Question

Assume that the isotope $U^{238}$ and $U^{235}$ are found in the ratio 64 : 1 presently at a planet. At the time of the creation of the planet, they were present in an equal ratio.What is the age of the planet (in million years ${10}^6$ ).

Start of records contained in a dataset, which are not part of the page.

Below is a small trained network, with its code and all its weights. Each question gives an input and a class and asks what happens when units are switched off, that is, made to give their printed mean instead of their output.

import numpy as np


def w(rows, s, z=0):
    codes = np.array(rows[::2]) - 128.0
    scale = np.full(codes.shape[1], s)
    scale[-1] = z or s
    return codes * scale


def f(y):
    return y / 2 * (1 + np.tanh(0.7978845608 * (y + 0.044715 * y**3)))


def log_softmax(a):
    a = a - a.max(-1, keepdims=True)
    return a - np.log(np.exp(a).sum(-1, keepdims=True))


def net(x, mask):
    res = np.array(x, float).reshape(1, 8) / 4 @ E
    y = f(res @ A[0][:, :-1].T + A[0][:, -1])
    res = res + np.where(mask, y, B[0][:, -1]) @ B[0][:, :-1]
    return log_softmax(res[-1] @ U[:, :-1].T + U[:, -1])


A, B = {}, {}
E = w([
[92,138,86,118,92,212,186],'x0',
[224,122,211,162,54,134,53],'x1',
[147,140,55,73,165,69,156],'x2',
[171,138,53,76,152,88,200],'x3',
[199,133,142,155,79,130,120],'x4',
[89,180,91,116,3,222,107],'x5',
[184,180,120,101,53,163,125],'x6',
[101,131,118,98,60,198,84],'x7',
],0.0053)
A[0] = w([
[125,122,138,129,104,135,119,178],'neuron 1',
[157,148,131,104,84,153,127,229],'neuron 2',
[194,119,129,110,83,130,141,205],'neuron 3',
[51,138,103,130,75,213,133,246],'neuron 4',
[159,99,253,197,125,126,81,254],'neuron 5',
[188,166,141,107,44,145,93,245],'neuron 6',
],0.015,0.0021)
B[0] = w([
[129,131,158,165,93,162,87,145],'neuron 1',
[129,143,128,98,120,166,89,184],'neuron 2',
[145,140,123,119,157,118,98,184],'neuron 3',
[45,126,138,109,64,199,175,227],'neuron 4',
[147,70,188,250,103,92,137,254],'neuron 5',
[204,158,142,116,124,160,58,240],'neuron 6',
],0.02,0.0096)
U = w([
[46,141,133,84,44,200,152,106],'0',
[157,61,186,224,89,78,119,57],'1',
[133,127,60,71,235,2,178,253],'2',
[222,200,147,95,96,170,27,62],'3',
],0.0066,0.0037)

Each question gives the input, the list of numbers given to net, and the class t.
The units are the neurons (one row each of A and B). Each row of codes is followed by its name. A weight is (code - 128) times the scale printed after its matrix; where a second scale follows, it is the last column's (A, B and U).
mask holds one flag per neuron, in row order. A switched-off neuron (its flag False) gives its mean, the last column of its row in B, instead of its output. The means were averaged over made-up inputs and are rounded, as every weight is.
A unit's drop is (log p(t) with every unit on - log p(t) with that unit switched off) / (log p(t) with every unit on - log p(t) with every unit switched off).
The circuit of an input: a set's keep is (log p(t) with only the set's units on - log p(t) with every unit switched off) / (log p(t) with every unit on - log p(t) with every unit switched off). Starting from all 6 units, units are removed one at a time, each time the one whose removal leaves the highest keep (on an exact tie, the one counted first), for as long as the keep stays at least 0.8.
units of the circuit, in order: the units of the circuit, biggest drop first
top k neurons: the k neurons with the biggest drops, biggest first
drop when u is switched off: that unit's drop, to one decimal
input [5,8,-6,6,-5,7,-6,-2], class 0: units of the circuit, in order -> neuron 4
input [-1,1,6,-2,-6,-2,-3,4], class 2: units of the circuit, in order -> neuron 5; neuron 4; neuron 6
input [5,1,-5,5,2,2,2,-6], class 3: units of the circuit, in order -> neuron 5; neuron 4
input [-2,-1,2,-2,-2,4,-4,-5], class 2: top 2 neurons -> neuron 5; neuron 4
input [7,-7,4,3,6,-7,1,-8], class 2: units of the circuit, in order -> neuron 5; neuron 4
input [-4,7,7,8,-7,-4,1,2], class 2: top 2 neurons -> neuron 5; neuron 6
input [3,-1,6,8,6,-7,6,2], class 2: units of the circuit, in order -> neuron 6; neuron 5; neuron 4
input [-8,-5,-1,1,-7,-5,-8,5], class 2: units of the circuit, in order -> neuron 5; neuron 4
input [5,0,3,-2,-3,-4,1,-1], class 2: top 2 neurons -> neuron 5; neuron 4
input [-4,6,-7,-8,2,3,6,6], class 1: drop when neuron 1 is switched off -> 0.0
input [6,-7,-6,-2,-4,-3,5,-7], class 0: drop when neuron 5 is switched off -> 0.4
input [-7,-1,7,-1,2,8,-6,5], class 0: drop when neuron 3 is switched off -> 0.1
input [0,-6,4,-3,0,-6,4,-4], class 2: drop when neuron 4 is switched off -> 0.1
input [-3,1,0,7,8,5,-6,-2], class 3: units of the circuit, in order -> neuron 5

The half-life period of $U^{238}$ and $U^{235}$ are $4.45\times {10}^9$ and $7.0\times {10}^8$ year respectively.

Answer 1

Let the age of the planet be = t years
Given,
$U_o^{238}:U_o^{235}=1:1$
$U_t^{238}:U_t^{235}=64:1$
Now, ${\lambda }^{238}.t=ln\frac{U_0^{238}}{U_t^{238}}$ and ${\lambda }^{235}.t=ln\frac{U_0^{235}}{U_t^{235}}$

Hence,$({\lambda }^{238}-{\lambda }^{235})t=ln(\frac{U_0^{238}}{U_t^{238}}\times \frac{U_t^{235}}{U_0^{235}})$
$\Rightarrow ln2\times (\frac{1}{4.45\times {10}^9}-\frac{1}{7\times {10}^8})=ln\left(\frac{1}{64}\right)$

$\Rightarrow ln2\times \left(\frac{4.45-0.7}{4.45\times 0.7\times {10}^9}\right)t=ln\left(\frac{64}{1}\right)\Rightarrow ln2\times \left(\frac{3.75}{4.45\times 0.7\times {10}^9}\right)t=6ln2$

$\Rightarrow t=\frac{4.45\times 0.7\times {10}^9\times 6}{3.75}=4984\times {10}^6$ years.